Now the next generation coming along... My daughter. My daughter is a joy. In amongst University studies, summer jobs and a young persons life she regularly takes time to sew and knit. (and collect fabric and paper!) We just came back from a road trip to my sisters where we hit several quilt shops and craft stores in the Ottawa,Ontario and Vermont area. We regularly sew together in the summer and are collaborating on a quilt for close friends of ours wedding.

Sometimes we disagree in our styles in our three generational group. Grandma is more traditional in her skills, I am in both traditional quilting and art quilting worlds and my daughter is still feeling her oats... But it is great to share.

My boys were taught to sew, knit and cross stitch at a younger age but as young men now they just tolerate mom's hobbies and roll their eyes and make fun of me - in  a good way! Although they always come to me to have something fixed or for a snuggly quilt. Maybe some day I can convert them to my side.
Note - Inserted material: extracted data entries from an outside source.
Rows swapped in pairs by one turn or mirror: which row each one swaps with
q_769: [ 1.09 -0.21  1.59  2.46 -1.77 -1.12  2.21  0.54 -0.95 -4.01 -1.77  4.04
  0.74 -0.57 -0.83 -0.76  0.29 -0.48  3.90  2.93]
q_975: [ 1.66  0.34  4.15  0.60  1.93  0.03  4.24 -0.01 -0.81 -3.26  0.07  3.90
  0.10  0.13  1.17  0.37 -4.22  0.80  1.95  0.93]
q_230: [ 2.74 -1.76  1.16 -0.09 -1.62  5.26  0.99  1.70  0.00 -0.51 -1.54  1.89
  3.13 -0.43 -0.69  1.52 -4.21 -0.34  4.17  2.52]
q_474: [-0.59  2.66 -0.44  0.62  0.89  2.80  3.09 -0.15 -2.74 -1.67 -2.45  2.67
 -4.07  0.22  0.44 -0.20 -2.66 -2.35  1.80  2.50]
q_228: [-1.07 -0.84  0.98  0.27  0.52  2.52  0.51 -1.03 -2.28 -4.41 -4.35  3.45
 -0.14  3.26 -2.07  1.18 -1.18 -0.99 -0.06  0.32]
q_383: [ 2.56  1.10  0.22 -2.37  1.35  2.89  1.88  2.07 -3.83 -0.60 -1.63  1.60
 -2.46  1.67  0.28 -1.58 -0.85 -2.20  0.35 -0.35]
q_469: [ 0.34  2.72  0.72  0.54  1.09 -0.78  4.94 -1.22 -0.10 -2.50 -2.28 -0.21
 -2.84 -0.62 -1.44  1.12 -1.83 -0.87 -0.15 -1.73]
q_142: [ 0.50  0.08  2.18  0.31 -1.79  0.42  3.36  3.03  2.08 -1.06  1.90 -0.45
 -1.90 -2.58 -2.15  0.28 -1.22  0.55  0.66 -1.08]
q_950: [-0.01  0.36  0.56 -3.49  0.48 -0.33  1.08 -2.17 -0.19 -1.82 -1.36  1.35
 -1.66 -1.56 -0.35 -1.99  0.38 -2.22 -0.08  0.38]
q_953: [ 0.37  1.14  0.47 -0.90  3.57 -2.66  2.60 -0.82 -0.96 -3.03 -0.76  1.73
 -1.51 -0.36 -0.83 -1.00 -3.98 -2.20  0.87 -0.59]
q_487: [-0.19 -1.59  3.55  0.45 -0.81  0.81  3.37  1.61 -3.52 -2.09 -1.74  2.28
 -1.82  2.24 -2.12  0.11 -0.66  0.78 -0.60  0.58]
q_872: [ 3.00 -1.82  1.96  0.74 -0.81  0.52  4.30 -1.07 -1.47 -2.78 -2.37  4.02
 -1.12  1.25 -0.79  0.10 -2.40  1.54  1.31  1.02]
q_85: [-1.84  2.13  0.50  0.05  1.19  1.87  0.14  1.56  2.16 -1.50 -0.50 -3.12
  0.30 -2.70 -2.48  1.77 -1.21 -2.62  3.56 -1.41]
q_863: [-1.93  1.15  0.28  0.56  1.40  1.39  1.47  1.44  1.98 -0.82 -0.75 -2.93
  1.20 -2.48 -2.54  2.40 -1.20 -2.48  4.23 -1.55]
q_227: [ 2.31 -2.23  1.60  0.37 -2.22  4.94 -0.16  2.02 -1.31 -0.65 -0.97  1.63
  2.92  1.23 -0.61  1.04 -3.94 -0.76  3.77  2.06]
q_669: [-1.10  1.62  0.76 -0.04  0.80  2.80  1.15  1.87  3.84 -1.10 -1.30 -3.09
  1.00 -2.39 -2.16  2.41 -2.25 -1.21  2.88 -1.02]
q_479: [-1.07  0.62  3.15 -1.04 -0.74 -0.81  0.59 -0.04 -0.57 -3.72 -1.60  2.53
 -0.65 -0.35  1.68 -1.76 -0.53  0.76  0.37  2.78]
q_375: [-3.26  0.59  2.49  1.06  0.82  1.11  1.36 -0.83  0.95 -2.55 -2.82  1.33
 -1.32 -3.50 -1.78  0.16 -2.75 -3.65  0.13 -1.52]
q_416: [ 2.75 -1.66  2.42  0.63 -1.03  4.54 -0.62  1.05 -1.12 -0.91 -0.82  1.28
  3.32  1.18 -0.62  1.14 -4.17 -0.68  3.97  2.71]
q_275: [-2.61 -0.06  2.71 -0.33  2.44  1.30  2.70  0.89  1.83 -1.31 -2.51  0.59
 -3.87 -0.82 -0.26  1.33  0.36 -0.03  1.29  2.70]
q_777: [ 2.05 -1.88  2.10  0.88 -1.44  5.07 -0.20  2.29 -0.88 -0.83 -1.82  0.64
  3.22  0.53 -0.90  1.52 -4.04 -0.59  4.38  2.63]
q_213: [-1.32  0.89  0.62 -0.26  1.21  1.82  0.42  1.80  3.02 -0.41 -0.91 -3.56
  0.80 -3.17 -1.63  1.44 -2.27 -2.31  3.94 -0.23]
q_149: [ 0.71  0.05  1.65  0.29  0.84  0.96  0.97  0.63  1.73 -4.67 -1.65  1.12
 -4.06  2.01 -1.40 -2.21 -0.76  1.94  1.82  1.50]
q_602: [-2.37  0.51  0.44  0.53  1.14  1.71  0.79  1.38  2.75 -0.17 -0.63 -3.24
  0.30 -2.48 -2.53  1.72 -1.44 -2.50  3.46 -0.65]
q_53: [ 2.03  0.41  0.12  2.76  1.33  2.15  2.37  1.76 -1.22 -2.73 -0.24  4.03
  0.72  0.31 -0.88  3.09 -6.37 -0.60  2.13 -0.07]
q_427: [ 1.84  0.81  3.05  0.55  1.13  1.95  0.35 -0.27 -0.45  0.03 -2.60  5.14
  1.14  0.02  1.35  0.71 -4.08 -0.06  1.27 -2.26]
q_493: [ 2.64 -1.70  1.72  0.89 -1.48  4.56 -0.98  1.53 -1.97 -1.55 -1.07  1.16
  3.52  0.45 -0.50  1.22 -3.67  0.65  3.60  2.38]
q_988: [-2.60  1.14 -0.17  0.57  0.72  1.17  0.80  1.22  2.27 -0.89 -0.64 -2.87
  1.00 -3.52 -2.34  1.19 -1.70 -2.11  3.48 -0.59]
q_355: [ 2.26 -2.69  2.49  0.93 -0.82  3.81 -0.51  1.27 -1.82 -1.47 -0.74  0.64
  2.99  1.08 -1.73  1.08 -3.90  0.09  5.25  1.87]
q_420: [-2.26  0.93  0.32 -0.05  1.23  1.46  0.35  1.47  3.41 -0.65 -0.14 -2.74
  0.50 -2.18 -1.46  1.62 -2.20 -2.39  3.42 -1.42]
q_873: [-1.16  2.18  0.90 -0.29  1.41  1.86  0.56  1.67  2.61 -0.92 -0.22 -3.14
  0.52 -2.34 -2.54  1.39 -1.44 -2.13  4.44 -1.29]
q_678: [ 3.65  0.85  0.37 -0.58  0.86  2.48  1.50  0.79 -0.77 -3.58 -2.92  1.51
 -1.69  2.35 -1.81 -0.97 -4.33 -2.60  0.93  4.00]
q_817: [-3.39  0.14  2.40 -0.62  1.75  0.60  2.50  0.78  2.01 -3.94 -3.11  2.52
 -1.79  2.49 -0.52 -0.75 -0.63 -1.58  3.14 -0.66]
q_413: [ 0.41 -0.18  0.53  0.48 -1.28  0.98  2.24  1.98  1.56  0.05 -3.14  1.25
 -1.15 -0.78 -4.22 -1.40 -1.20 -1.59  0.27 -3.82]
q_165: [ 2.92  0.25 -0.29 -2.74  0.48  3.08  1.66  0.97 -2.91 -1.18 -1.93  1.56
 -2.33  2.46  0.91 -1.68 -1.20 -2.37  1.05  0.17]
q_294: [-1.31  2.24  2.87  0.37  0.77  0.91  3.01  1.15  0.40 -3.58 -0.86 -0.01
 -1.58 -0.50 -1.76 -3.77 -1.39 -3.21 -0.62 -0.75]
q_301: [ 2.12  3.03 -0.90  2.18  1.78 -0.12  0.65  0.79 -2.41 -3.04 -1.68 -0.82
 -1.51 -0.83 -0.34  1.98  1.02 -0.86  0.81 -0.53]
q_612: [ 1.09 -2.83  1.18  1.24  3.85  3.40  1.74  0.94 -2.81 -2.26 -1.84  4.16
 -1.03  0.66  0.43 -1.27 -2.03  0.06  0.90  0.39]
q_944: [-2.05  0.43  1.05 -0.67  1.67  1.25  0.89  1.12  2.61 -0.82 -1.36 -3.28
 -0.19 -2.01 -1.83  2.02 -1.13 -2.66  4.56 -1.19]
q_878: [ 2.33 -1.54  2.19  0.55 -1.12  4.96  0.10  1.95 -1.57 -0.83 -1.06  2.14
  2.75  0.76 -1.28  1.32 -3.12 -0.26  5.50  2.16]
q_415: [ 3.58 -3.37  2.31  0.00 -0.25  3.62 -1.05 -0.03 -1.99 -2.69 -2.25  2.50
 -0.73 -0.62 -1.36 -0.94 -2.88 -0.05 -0.67 -0.23]
q_405: [-0.43  0.08 -2.89  0.64  1.72  0.66  1.03  1.34 -3.07 -3.71 -3.81  0.78
 -1.89  0.67 -2.20  0.03 -1.59 -1.85 -0.29  0.80]
q_118: [ 2.55 -2.16  1.76  0.32 -1.43  4.71 -0.61  1.61 -1.59 -1.44 -0.79  2.54
  2.84  0.13 -0.84  0.82 -3.18 -0.40  4.83  2.40]
q_339: [-1.96  1.35  1.27  0.04  0.94  1.15  0.80  0.94  0.95 -0.14  0.00 -3.63
  0.58 -2.80 -2.15  1.54 -2.07 -2.72  4.27 -1.03]
q_41: [ 3.34 -1.62  2.46  0.09 -1.60  4.00 -0.04  1.53 -1.45 -1.24 -0.55  1.31
  3.74  0.61 -0.64  1.18 -3.20 -0.11  4.60  1.95]
q_603: [ 2.92 -1.70  2.68 -0.40 -1.61  4.62 -0.11  1.37 -1.87 -1.34 -1.86  0.90
  2.54  1.64 -0.64  1.11 -3.72 -1.48  4.91  2.30]
q_900: [ 0.97  0.03  0.26  0.94  0.86  0.59  5.64  2.52 -1.58 -2.21 -0.80 -0.73
 -2.71 -0.11 -4.01  0.32 -1.55 -0.95 -0.15 -1.21]
q_210: [-2.80  0.18  2.92 -0.36  2.11 -0.11  2.34  1.44  1.76 -4.08 -2.68  3.64
 -1.17  2.13 -1.11 -1.55 -0.95 -1.01  3.18 -0.57]

q_493 swaps with q_988
q_487 swaps with q_953
q_210 swaps with q_383
q_900 swaps with q_975
q_85 swaps with q_118
q_474 swaps with q_149
q_294 swaps with q_612
q_777 swaps with q_213
q_603 swaps with q_944
q_230 swaps with q_669
q_427 swaps with q_413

My husband tolerates and even encourages my hobbies. I can get him to stop for a store, look at what I have made and he knows all the terms. But he stops at helping me with mathematical questions in the "studio".

Felicity@4 wrote
on 3 May 2011 6:56 AM

Thank you for your stories of mothers and daughters...I am 60, and am very close to my daughter Caroline, 32, mother of 5 month old twin boys and a nearly 3 year old daughter.  Caroline is now getting into sewing, and quilting, card making and all sorts of craft things, partly I suspect because she has spent her life around me creating, sometimes not so successfully, all manner of craft and sewing projects.  But really it all began with my mother, who was not so much into craft but made me sew up and down sheets of brown paper as a 14 year old, to ' learn to sew straight', before I was allowed to actually use fabric.  She had sewed for me for years, then I took it up.  My mother is now almost 89, pretty much blind with macular degeneration, on a walking frame as a result of a fall and a fractured hip, sad from the loss of her husband and son within 3 months, almost 3 years ago. She's difficult, sometimes nasty, and projecting all her anger and sadness onto me.  But today you have reminded me how much she has given us all, and how important that is in our family.  Thank you so much.

on 3 May 2011 7:23 PM

My daughter, Mary, and I have a longarm business together.  It is so wonderful to share our common interest in quilting and to be able to work together.  

LisaF@12 wrote
on 4 May 2011 12:32 PM

Unfortunately, my mother does not share my love of creating... but I have two daughters who love to! My youngest one and I can cook up quite a mess some times LOL!